In this simplified static setting, we’ve demonstrated the core concepts of the g-formula:

  1. Non-parametric approach: Direct standardization using the empirical distribution of confounders
  2. Parametric approach: Model-based estimation allowing for more complex relationships
  3. Clarification: Non-parametric G-Formula vs. Stratified Standardization: In this static setting with a binary confounder, the non-parametric g-formula is mathematically equivalent to what is often called stratified standardization in epidemiology.

Both involve computing \(E[Y \mid A = a, Z = z]\) within levels of \(Z\) and then weighting by the marginal distribution \(P(Z = z)\). The terminology differs by discipline—standardization emphasizes adjustment for confounding, while g-computation emphasizes potential outcomes under hypothetical interventions.

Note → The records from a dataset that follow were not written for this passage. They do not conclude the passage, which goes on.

Every row gives one point. To make a cloud, some directions were put in groups of two or more. Within a group, all points are equally far from the middle, so they leave a hole (a ring in 2 directions, a hollow ball in 3). The other directions are filled evenly. Then the cloud was stretched, turned, moved and blurred a little. How many holes are there, and how many directions does each take, smallest first?

Cloud:
[[ 20 -28]
 [ 50  17]
 [  8 -35]
 [-37 -14]
 [ 10 -33]
 [ 50  18]
 [ 15  41]
 [ 45  -2]
 [-33 -24]
 [ 50  16]
 [ 41  35]
 [-31 -26]
 [ 34 -18]]
Holes: 1 (2)

Cloud, 27 rows:
[[-38 -23 -53   4]
 [ 32  -9 -23  52]
 [-39 -17 -20 -14]
 [  0  46  32  25]
 [ 23  33 -28  -2]
 [-28  23 -28  41]
 [ 15   6  44   7]
 [  4  10 -39 -17]
 [-49   2 -11 -10]
 [-19  13  45 -11]
 [-57 -19 -23  27]
 [-55 -12 -33   9]
 [-34  60  -1   4]
 [  5 -13 -23 -27]
 [ -1  16 -30 -28]
 [ -2  24 -33  37]
 [-39  52  19   9]
 [-17 -39 -39  -8]
 [-38  42 -12 -32]
 [ 35 -39 -11   7]
 [  2 -27  19  -6]
 [ 32  14  42   6]
 [  4  12  51  -3]
 [-25   8  37 -21]
 [-44  23  -6 -27]
 [  6  -8  20  45]
 [ 26  27 -16 -32]]
Holes: 1 (3)

Cloud, 56 rows:
[[ 21  21 -19  29 -12  27]
 [ 13 -23 -13 -20  14 -29]
 [ 25   7 -11 -41 -26  -7]
 [-17  10  25 -14   5   2]
 [ 24  -3  16 -33 -11  -2]
 [-10  23  -5  22  14  25]
 [ 11   7 -19 -26  16   5]
 [  7  18 -24 -35  -1  25]
 [ -7  -4  -7   6   3   7]
 [ 24   1   7 -30 -18  26]
 [ 30   5 -23 -14  14  18]
 [ -3 -37  -5 -30  -9  -9]
 [ 16   2 -30 -25  15  18]
 [  2  53 -38 -14  -5 -13]
 [  2  33 -13 -27  -9  17]
 [  4 -32   8 -21   0  19]
 [  9 -14   7 -23  10  33]
 [-12 -33   2 -34  -5  32]
 [-16  -3 -25   2  -7   8]
 [ -2 -11 -13 -30  12  42]
 [ 16   6  23  13  -8  36]
 [  5  24   0 -15  28   6]
 [ -3 -20 -38   1  -2  26]
 [-18  41 -10   4   9  10]
 [  5  49  -6 -24  25  -1]
 [ 22  20  38 -37  -1 -10]
 [  9  26  14 -43  -6  26]
 [  0   4 -26 -15   7  10]
 [ -1   0   8   1 -32   7]
 [-21 -24  24  -1   5   0]
 [ -1   0 -10 -18  18 -24]
 [ 60  -8 -14  -4   2 -14]
 [ -7 -22  31   1   8  32]
 [ -6   1 -26 -29   1  23]
 [-21   3 -26  -1   5  15]
 [-16 -19  -2   9  -1 -22]
 [ -1   3 -27 -13  16 -29]
 [  6  -8  45   5 -12 -20]
 [-27   8   5   6  18   9]
 [-16 -30  10  -4 -13  -3]
 [  0  14 -17   0  13 -14]
 [-29   1  -3  27  15  18]
 [  7  45   8   7  14  18]
 [ 22  19  17 -35   1  17]
 [ 52   2   4 -32  -7 -33]
 [-21 -17  22   2   1   9]
 [ 19  10  29 -31 -10  19]
 [  2  23 -26 -20  -3   9]
 [ 21  -1   8   6 -13  40]
 [ -3 -18 -11 -23   5  34]
 [ 22 -35  42   3 -12  10]
 [ 18  14  30  -4   8  16]
 [-21  33  28 -19  -6  19]
 [  2   4  -8  -9  29 -31]
 [ 33 -25  17 -32 -16  14]
 [-17  35  -4 -14   9  22]]
Holes: 0

Cloud (97 x 9):
[[ 30 -31  11   8  21  -7  12  -5 -15]
 [-26 -24  28  18  27   1  18  24   2]
 [ -8  -6 -25  11  -9  47  24   5  -5]
 [  6  18 -13   5  41 -18  22  10  19]
 [-25   2  37  30  18  42 -19  -1   6]
 [-20   8  11  -3   5  14  28  34 -12]
 [-30  15 -19  -7  42  15  -2   1  18]
 [-14 -10  34  27  31  28  16  -9  30]
 [-12  30  -3 -21  35   1  -8  -4 -16]
 [-10 -36  -9  17   6  51 -21  15  15]
 [  5   9 -14  10  -4 -13  14  13  43]
 [-43  -2  -6  38  14  29   2   8  21]
 [-16 -14 -26  19  22  28  27 -11   8]
 [  3  -8 -14  17  52  33  18  29  13]
 [ -9  24 -25   2  17  42  27   2  -4]
 [-14  33  -5 -14  20  16 -16  -1 -28]
 [ 33   5  11  31  20  27  -7   6  10]
 [ -7  32   1  13  40 -10  24  11 -11]
 [-35 -18   6  -2   7  30  -4  -3  49]
 [-14 -22  -8  32  34   7   6  40 -35]
 [-38  -1  -6  22  44  28  26  11 -11]
 [-22 -13  26   7  -6  45 -34  12   1]
 [ -3   4   4 -24  -5   0   1 -20  -6]
 [ -5  10  47   6  -9   5 -11  24 -13]
 [ -3  -1  10  29  22  27 -30 -14  10]
 [  5   7 -17  10  47  -3   6  40   2]
 [-32  11  36  17  30  37   2 -13 -43]
 [-32  -3  34  -1  15  47  22 -14   6]
 [-45   1  35 -17  16  24  -5   3  10]
 [-10  22  -7   7  43 -12  12  29 -30]
 [ -1   3  -4  56  -7  19 -13  -2  22]
 [-22 -32  -2  41  -7   8   5  31 -20]
 [-20  27   8  49  -1  16  -3   3   5]
 [ -3   9   5  12 -29  10 -44  -7  24]
 [ 19  -9  -6  16  31  20  31 -17 -13]
 [-25  40   1  28  -8  28  11  -3   9]
 [ 11   8  27   0  51  13  10  29  11]
 [ 10   3   8  39 -21 -10 -17  12   7]
 [-23  26  15  10  14 -25  -6  14 -21]
 [-10 -29  25  31 -13  53  -9   1   2]
 [-40  16  24 -13  21  39 -16  18   3]
 [ -1 -42 -26  -3  22  -2 -20  22   5]
 [-20 -12  18  17  24  -4 -17  46  -4]
 [ -9  -8 -16 -20   2 -13  14   4 -16]
 [  7 -33  -9  -4  28 -11   4  23  49]
 [ -6  -9  15  -5  15  44  40  15 -14]
 [-13  -8  -6   6  45  54  19  22 -23]
 [-23  20 -15 -27   1  16  -4  18 -21]
 [ 12  12 -11 -18  35  -5 -15  -2  -9]
 [-16   1 -26  17  49  29  17  -2 -13]
 [-16  18  11 -28  33   3  -5  31  31]
 [  0  -9 -14 -20  -8  10 -12  31  12]
 [-18  -5  32  16 -22  52 -18  -5  15]
 [  7  -2  19   2  -3  52  23 -14 -23]
 [-11  22  -4   3  39  37  21 -12 -54]
 [ -3  13   5 -14  33   6  10  41  11]
 [ 30 -15  21   7   8   2 -23  21  -3]
 [-36 -12  21  11  14   3  26  28  -9]
 [ -9  15  -8  10  31 -25  13  14  31]
 [  3  21   1   2  -6  44 -14 -11 -17]
 [-22  24  -9 -13  33  24  15 -19 -24]
 [ -9   3  -3   3  19  33  38 -28 -34]
 [-14  12   4  24  21  34 -14  -8 -38]
 [-19  12 -17  35  -7  38 -19   9  -5]
 [ 22 -20   7  11  23 -19 -31   3   6]
 [-12   3  17  -6  21  25 -41  27  30]
 [-29  -4  38  17  -5  13   7  36 -16]
 [ 21 -19 -17  30  17  22  15 -16   1]
 [ 14 -31   7   2  17  52  -4 -13  11]
 [  7 -34  14   5  14  22 -35  -8  12]
 [ 30  11 -14  25  39   3   5  12  -1]
 [-21  45  12  25   3  35  -4  -6  -7]
 [ 11 -50   6  14  32   2   0  30   6]
 [-55 -14  -4  17  11  28  -4   5 -12]
 [ 27   5 -10  -1  31  -7  19   7 -22]
 [-13 -21  11  28  14  -6 -23  45  17]
 [-23  -1  37  10  13  -9  -7  28  40]
 [ -8  16  40 -19  29   2  10  22   4]
 [-12  23 -11 -23  26  -7   5  27 -18]
 [-22  -1  29 -13  45   7 -23  14  25]
 [-21  31   9  20  -8  29  26  -9 -23]
 [  8 -19  11 -16  -9  10  -4  29  21]
 [-26 -18   0  -9 -15  60  12   6 -10]
 [ 12 -14  20  -7  43 -13 -12   3 -20]
 [ -3 -22 -34   1   5  36  11 -16 -20]
 [-14  -4  -7 -21   8  26 -21  33 -11]
 [-23  48  16  -1  21  25  -7 -17  10]
 [-18 -30  -4  14  49  43  14   5  13]
 [-18  -5  27   5   9  38 -39  14   9]
 [-27  12   2  20  22  19  36 -16 -31]
 [  5 -40  14 -27  21  20  -5  -9  -2]
 [-20  31   3  -2 -18  33  -1 -19  -2]
 [-19 -12 -19  18  26  21  42  -4 -19]
 [-36 -17  15  31  36  14  19  30 -19]
 [  4  15  -9  -5  -7   6 -34  10 -15]
 [-20   3  26  39  25  24   6  -8 -43]
 [  7  12  24 -31  14  -4   4  -8  -4]]
Holes: 3 (2, 2, 4)

Cloud:
[[-26   7  -5  21   0 -16   3 -10 -31]
 [-39 -20  19 -10  11  18 -25 -13 -16]
 [  2   9 -13  -9 -19   4   7   4 -42]
 [  6  19  27 -37   5  30  16   9 -14]
 [ -1  10  -2 -42  21  20   5  21  -3]
 [-18 -30  32 -14  14 -19  27 -17 -16]
 [ 15 -28  17  23  10 -17  -6  19  12]
 [ 23  20  10 -15  23  13   4  47   6]
 [ -8 -35   1 -14 -17  15  -9  -6  -8]
 [-37   2 -38 -31   1  -5  11   1  11]
 [-17 -31  19   3  29  18  35  -3  29]
 [ 19  36  10  -8  17   7   0  33   5]
 [-45  -1  -7 -33  18  -9  30  16  -4]
 [-35 -33 -16  15 -16 -10   9  22  -8]
 [ 16 -19   5 -31  23  27 -12  24  18]
 [ 14 -11  21  12  27 -14  12  41   5]
 [-44  -3 -29  -1 -48  17  -2  33   9]
 [ 23  -2   1 -28  40  -8  14   9  15]
 [ 19  39  14 -18 -21   9  15  30 -11]
 [ -5  -8  12 -14 -30  17 -28  33 -20]
 [-16   2  -3 -16  -7  48   2  21  -5]
 [-23   4  10 -16   8  -1  35  19  10]
 [ -4 -16  24  36  -6 -10  -8  -7  -8]
 [-30 -18   2 -21  10  10  33  24  -2]
 [ 12  17   2  -4  11 -11  30  50 -14]
 [ -8  -4  20   8 -49  53  -8  14   2]
 [ 25 -12  -6 -10 -11   2  15  31   7]
 [-27 -21  12  29 -10  12 -15 -11 -19]
 [-15 -43   9  15  10   8  29  33  25]
 [ 13  16   9 -41 -14 -16 -23 -15 -42]
 [-21  -9  -1  -2  44   2 -14  29  11]
 [-27 -14 -10 -24   6  13  -4 -31 -24]
 [ -5  25  23  -5  32   8  43 -12 -36]
 [-13  14 -31 -19  21   3 -21 -13  -5]
 [-20  -7   3 -19  32  53  42  34   1]
 [ 34  14  30  23  -8  12 -60   4  -3]
 [ 23  13  16 -12 -21 -13   2  21 -25]
 [  5   3 -25 -23  18  13  -1 -41  -1]
 [-45 -21  10 -10  -3 -10  21   5   3]
 [  8  -8  -1   3  32  35  38 -22 -14]
 [ -9  -2  11 -23  19  35  19  13 -13]
 [  6 -29  50  51  10  38   3   6   9]
 [  6  13  33  -4 -21  12  -7   6 -12]
 [ 31  18  17  -4 -14  58  -8  20  -7]
 [ -4   3  30  15 -28 -31  -9 -18 -32]
 [ -2 -18 -18   7   7  32 -21  40  25]
 [ 49  28  42  10 -10  48  -7  22 -15]
 [ 12  -9  42  27  15  14   4  11   7]
 [ -1  -1 -16   5   8 -10  19  29 -20]
 [-24   2  11  -6  -4 -40   8   9 -31]
 [ -3   6  31  27  16   6   7   8 -22]
 [-12 -14   8  21 -10  37  40  10 -20]
 [  0  -6 -18  -1  29 -26 -11  18  12]
 [-29 -40  -2 -19   3  44  13 -17   4]
 [-25  -2  13  12  -8  24 -19 -24 -10]
 [ -3 -31  32  -8  57  16  21  -7  30]
 [-22  -3   4  26 -46   5  -8  -4 -14]
 [-27   7  -1   0  31  -4   1  19  -1]
 [ -1  -5   4 -14  39  -1  -2  27  -4]
 [ 12  13  27  48  -9  18  15 -22  -6]
 [  7  -1 -28 -20  -3   6   5  23  -9]
 [  8  -4   7  -4 -21 -37  -1  30 -11]
 [ 10   6  38 -17  15  45  29   5 -17]
 [-19   5   0   8   2   9  13 -21 -15]
 [-19 -11  22  44  -8 -11  -1  -1 -16]
 [  6   2  14 -25  50 -21  25 -15  -3]
 [-21 -46   6   0  -7  25  33  20   0]
 [ -9 -13 -16  -4  20 -31  20 -17 -18]
 [-23  -6  16  10  22  -5 -20 -38 -15]
 [-36 -35  25  13  -2  -6   2  33  21]
 [  1 -10  15 -31  -4   9  -8 -20 -10]
 [-17 -11 -26   8  43 -22  -2 -35  -2]
 [ 17  11  17  -8 -30  37  -4  31  -7]
 [-11   4   5 -16 -27  57 -10  24  -3]
 [ 17  -4  32  15  11  21  12 -20   5]
 [-10   1  15 -12  26  -9  31 -12   4]
 [ 24   0 -21 -10   6   5  31  18   1]
 [  2  10   4 -38 -12 -13  24  43 -12]
 [-21 -12  17  -3 -11 -14   2   1   7]
 [  2  -6 -22 -23  17  -1 -15 -42  10]
 [-38 -33   9  23  14  14   5 -34  -8]
 [-15 -15  -1 -15 -26   6  25  13  17]
 [-20  -5  16 -20   7  -8  50 -10  -2]
 [  6 -32 -22  19  14 -12  -2  -5  -4]
 [-42  -3  24 -11   3  -6  26 -20   1]
 [-35 -15  23 -18  14 -15 -21  21  13]
 [-28 -19 -28   0 -14 -40   9  25 -17]]
Holes: 0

In essence, they are two interpretations of the same procedure.

Key Insights

The g-formula provides several advantages:

  • Handles confounding: Unlike crude comparisons, it adjusts for measured confounders
  • Interpretable: Estimates population-level causal effects under hypothetical interventions
  • Flexible: Can accommodate complex treatment regimes and multiple confounders
  • Generalizable: The parametric version can extrapolate beyond observed data combinations

When Methods Agree vs. Disagree

In our example, the non-parametric and parametric g-formula give similar results, suggesting our linear model is well-specified. When they disagree substantially, it often indicates:

  • Model misspecification in the parametric approach
  • Insufficient data for reliable non-parametric estimation
  • Complex non-linear relationships requiring more flexible models

Extensions

This static framework naturally extends to:

  • Multiple confounders: Simply expand the standardization
  • Continuous confounders: Use integration instead of summation
  • Machine learning: Replace simple regression with flexible algorithms
  • Longitudinal settings: Add time-varying confounders and treatments

References

Naimi, A. I., Cole, S. R., & Kennedy, E. H. (2017). An introduction to g methods. International Journal of Epidemiology, 46(2), 756-762.